We have proposed a new attribute (Ερ) in the form of a product of Young’s modulus and density, which is a good lithology indicator. We describe it as a scaled version of the μρ attribute and illustrate that it intensifies the variation in lithology. This attribute can be derived seismically and have shown that we can determine the brittleness of a formation with it. Clusters in κρ – Ερ crossplot space corresponding to the litho-fluids are seen to be discriminated better than between similar clusters in the κρ – μρ space.
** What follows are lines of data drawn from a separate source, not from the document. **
Below are the code and all the weights of a small trained network. Each question names an input and a class and asks about switching units off, where a switched-off unit gives its printed mean instead of its output.

import numpy as np


def w(rows, s, z=0):
    codes = np.array(rows[::2]) - 128.0
    scale = np.full(codes.shape[1], s)
    scale[-1] = z or s
    return codes * scale


def f(y):
    return y / 2 * (1 + np.tanh(0.7978845608 * (y + 0.044715 * y**3)))


def log_softmax(a):
    a = a - a.max(-1, keepdims=True)
    return a - np.log(np.exp(a).sum(-1, keepdims=True))


def net(x, mask):
    res = np.array(x, float).reshape(1, 3) / 4 @ E
    y = f(res @ A[0][:, :-1].T + A[0][:, -1])
    res = res + np.where(mask, y, B[0][:, -1]) @ B[0][:, :-1]
    return log_softmax(res[-1] @ U[:, :-1].T + U[:, -1])


A, B = {}, {}
E = w([
[168,203,7,69,253,43,254],'x0',
[211,175,188,250,39,35,241],'x1',
[12,5,43,183,91,24,149],'x2',
],0.0048)
A[0] = w([
[205,165,206,253,43,59,217,49],'n0',
[247,248,227,85,162,207,108,2],'n1',
[25,18,44,188,88,43,142,19],'n2',
[200,160,185,243,52,66,211,86],'n3',
[56,86,78,33,194,210,24,20],'n4',
[88,70,248,192,22,195,28,31],'n5',
[40,25,47,191,100,44,143,63],'n6',
[234,213,209,82,160,204,115,53],'n7',
[161,197,6,74,236,61,223,40],'n8',
],0.0049,0.0022)
B[0] = w([
[93,119,73,72,204,76,55,243],'n0',
[96,172,1,139,103,154,167,233],'n1',
[100,171,49,140,98,152,168,217],'n2',
[99,128,105,70,194,79,63,234],'n3',
[97,124,116,80,184,76,67,224],'n4',
[203,52,58,197,178,162,107,255],'n5',
[95,178,58,136,81,158,175,215],'n6',
[83,173,22,139,83,154,167,217],'n7',
[216,44,113,207,171,172,121,253],'n8',
],0.0098,0.004)
U = w([
[229,48,123,220,155,161,121,72],'0',
[74,133,132,5,176,66,63,74],'1',
[72,197,89,137,44,159,194,88],'2',
[136,127,223,110,98,122,158,254],'3',
],0.013,0.0093)

Each question gives the input, the list of numbers given to net, and the class t.
The units are the neurons (one row each of A and B). Each row of codes is followed by its name. A weight is (code - 128) times the scale printed after its matrix; where a second scale follows, it is the last column's (A, B and U).
mask holds one flag per neuron, in row order. A switched-off neuron (its flag False) gives its mean, the last column of its row in B, instead of its output. The means were averaged over made-up inputs and are rounded, as every weight is.
A unit's drop is (log p(t) with every unit on - log p(t) with that unit switched off) / (log p(t) with every unit on - log p(t) with every unit switched off).
The circuit of an input: a set's keep is (log p(t) with only the set's units on - log p(t) with every unit switched off) / (log p(t) with every unit on - log p(t) with every unit switched off). Starting from all 9 units, units are removed one at a time, each time the one whose removal leaves the highest keep (on an exact tie, the one counted first), for as long as the keep stays at least 0.8.
units of the circuit, in order: the units of the circuit, biggest drop first
unit that matters most: the unit with the biggest drop
k most important neurons: the k neurons with the biggest drops, biggest first
drop when u is switched off: that unit's drop, to one decimal
input [-6,-6,3], class 0: units of the circuit, in order	(n5)
input [-3,-3,4], class 2: units of the circuit, in order	(n8 n0)
input [2,-2,-1], class 3: 3 most important neurons	(n5 n0 n3)
input [2,-2,-4], class 2: units of the circuit, in order	(n5 n0)
input [2,3,2], class 3: 3 most important neurons	(n5 n4 n1)
input [-3,-2,1], class 3: 2 most important neurons	(n8 n0)
input [-2,2,-5], class 2: units of the circuit, in order	(n1 n7)
input [-3,-1,-3], class 3: units of the circuit, in order	(n8 n2 n0)
input [5,-2,-5], class 0: 2 most important neurons	(n8 n6)
input [5,-6,8], class 2: 2 most important neurons	(n6 n2)
input [-4,6,6], class 1: 2 most important neurons	(n0 n3)
input [-7,-6,8], class 2: 2 most important neurons	(n6 n2)
input [-4,8,1], class 1: drop when n8 is switched off	0.0
input [-4,7,6], class 1: drop when n0 is switched off	0.6
input [7,-1,3], class 0: unit that matters most	n8
input [3,2,-6], class 2: drop when n5 is switched off	0.1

We thank Athabasca Oil Corporation for giving us the necessary permission for presentation of the results shown in this study. We also thank Arcis Seismic Solutions for permission to present this work.
About the Author(s)
Ritesh Kumar Sharma is from a small town in India. He received his B.Sc. degree from C.C.S. University Meerut, India in 2004 and his Master’s in applied geophysics from Indian Institute of Technology, Roorkee, India in 2007. In 2008, he came to Calgary to pursue his studies at the University of Calgary, with CREWES group, and received M.Sc. in geophysics in 2011. Before coming to Calgary, he worked with the Vedanta group, Udaipur, for one year as a geophysicist. He joined Arcis Seismic Solutions in 2011 and is still working there as a reservoir geoscientist. His areas of interest include reservoir characterization, seismic imaging and inversion.
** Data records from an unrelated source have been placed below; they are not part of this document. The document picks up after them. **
Below is a small trained network, with its code and all its weights. Each question gives an input and a class and asks what happens when units are switched off, that is, made to give their printed mean instead of their output.

import numpy as np


def w(rows, s, z=0):
    codes = np.array(rows[::2]) - 128.0
    scale = np.full(codes.shape[1], s)
    scale[-1] = z or s
    return codes * scale


def norm(h):
    return h / np.sqrt((h * h).mean(-1, keepdims=True) + 1e-5)


def f(y):
    return np.maximum(y, 0)


def log_softmax(a):
    a = a - a.max(-1, keepdims=True)
    return a - np.log(np.exp(a).sum(-1, keepdims=True))


def net(x, mask):
    res = np.array(x, float).reshape(1, 6) / 4 @ E
    u = 0
    for l in range(3):
        y = f(norm(res) @ A[l][:, :-1].T + A[l][:, -1])
        res = res + np.where(mask[u : u + 8], y, B[l][:, -1]) @ B[l][:, :-1]
        u += 8
    return log_softmax(norm(res)[-1] @ U[:, :-1].T + U[:, -1])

Satinder Chopra received M.Sc. and M.Phil. degrees in physics from Himachal Pradesh University, Shimla, India. He joined the Oil and Natural Gas Corporation Limited (ONGC) of India in 1984 and served there till 1997. In 1998 he joined CTC Pulsonic at Calgary, which later became Scott Pickford and Core Laboratories Reservoir Technologies. Currently, he is working as Chief Geophysicist (Reservoir), at Arcis Corporation, Calgary. In the last 26 years Satinder has worked in regular seismic processing and interactive interpretation, but has spent more time in special processing of seismic data involving seismic attributes including coherence, curvature and texture attributes, seismic inversion, AVO, VSP processing and frequency enhancement of seismic data. His research interests focus on techniques that are aimed at characterization of reservoirs. He has published 7 books and more than 200 papers and abstracts and likes to make presentations at any beckoning opportunity. He is the Chief Editor of the CSEG RECORDER, the past member of the SEG ‘The Leading Edge’ Editorial Board, and the Ex-Chairman of the SEG Publications Committee.
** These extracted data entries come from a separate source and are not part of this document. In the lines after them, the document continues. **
Here is a tiny trained network, its code and every weight. The questions are about switching its units off for an input and a class, where a switched-off unit gives its printed mean instead of its output.

import numpy as np


def w(rows, s, z=0):
    codes = np.array(rows[::2]) - 128.0
    scale = np.full(codes.shape[1], s)
    scale[-1] = z or s
    return codes * scale


def f(y):
    return y / 2 * (1 + np.tanh(0.7978845608 * (y + 0.044715 * y**3)))


def log_softmax(a):
    a = a - a.max(-1, keepdims=True)
    return a - np.log(np.exp(a).sum(-1, keepdims=True))


def net(x, mask):
    res = np.array(x, float).reshape(1, 6) / 4 @ E
    y = f(res @ A[0][:, :-1].T + A[0][:, -1])
    res = res + np.where(mask, y, B[0][:, -1]) @ B[0][:, :-1]
    return log_softmax(res[-1] @ U[:, :-1].T + U[:, -1])


A, B = {}, {}
E = w([
[132,109,91,225,153,168,212,147,130,77,88,111],'x0',
[128,143,81,113,112,136,124,141,171,117,144,156],'x1',
[249,68,170,98,78,192,166,140,184,93,174,132],'x2',
[133,229,165,136,101,166,111,53,157,232,104,179],'x3',
[154,155,125,123,117,125,133,129,86,120,118,108],'x4',
[136,126,133,140,139,124,122,145,134,134,132,141],'x5',
],0.018)
A[0] = w([
[194,58,180,109,81,185,226,216,174,86,190,54,72],'n1',
[133,66,101,103,84,53,138,137,93,117,153,138,104],'n2',
[127,77,42,146,206,177,166,172,91,80,116,108,98],'n3',
[108,75,77,190,147,86,163,162,108,67,83,143,164],'n4',
[129,191,134,223,130,176,211,110,155,80,76,135,64],'n5',
[136,137,93,236,122,168,247,105,148,144,67,148,6],'n6',
[110,35,107,48,116,29,91,216,95,63,149,89,253],'n7',
[127,57,55,231,169,113,239,139,114,30,140,96,127],'n8',
[254,56,181,102,70,192,162,84,138,105,174,166,164],'n9',
],0.0083,0.0053)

He received several awards at ONGC, and more recently has received the AAPG George C. Matson Award for his paper entitled ‘Delineating stratigraphic features via cross-plotting of seismic discontinuity attributes and their volume visualization’, being adjudged as the best oral presentation at the 2010 AAPG Annual Convention held at New Orleans, the ‘Top 10 Paper’ Award for his poster entitled ‘Extracting meaningful information from seismic attributes’, presented at the 2009 AAPG Annual Convention held at Denver, the ‘Best Poster’ Award for his paper entitled ‘Seismic attributes for fault/fracture characterization’, presented at the 2008 SEG Convention held at Las Vegas, the ‘Best Paper’ Award for his paper entitled ‘Curvature and iconic Coherence–Attributes adding value to 3D Seismic Data Interpretation’ presented at the CSEG Technical Luncheon, Calgary, in January 2007 and the 2005 CSEG Meritorious Services Award. He and his colleagues have received the CSEG Best Poster Awards in successive years from 2002 to 2005.
He is a member of SEG, CSEG, CSPG, CHOA (Canadian Heavy Oil Association), EAGE, AAPG, APEGGA (Association of Professional Engineers, Geologists and Geophysicists of Alberta) and TBPG (Texas Board of Professional Geoscientists).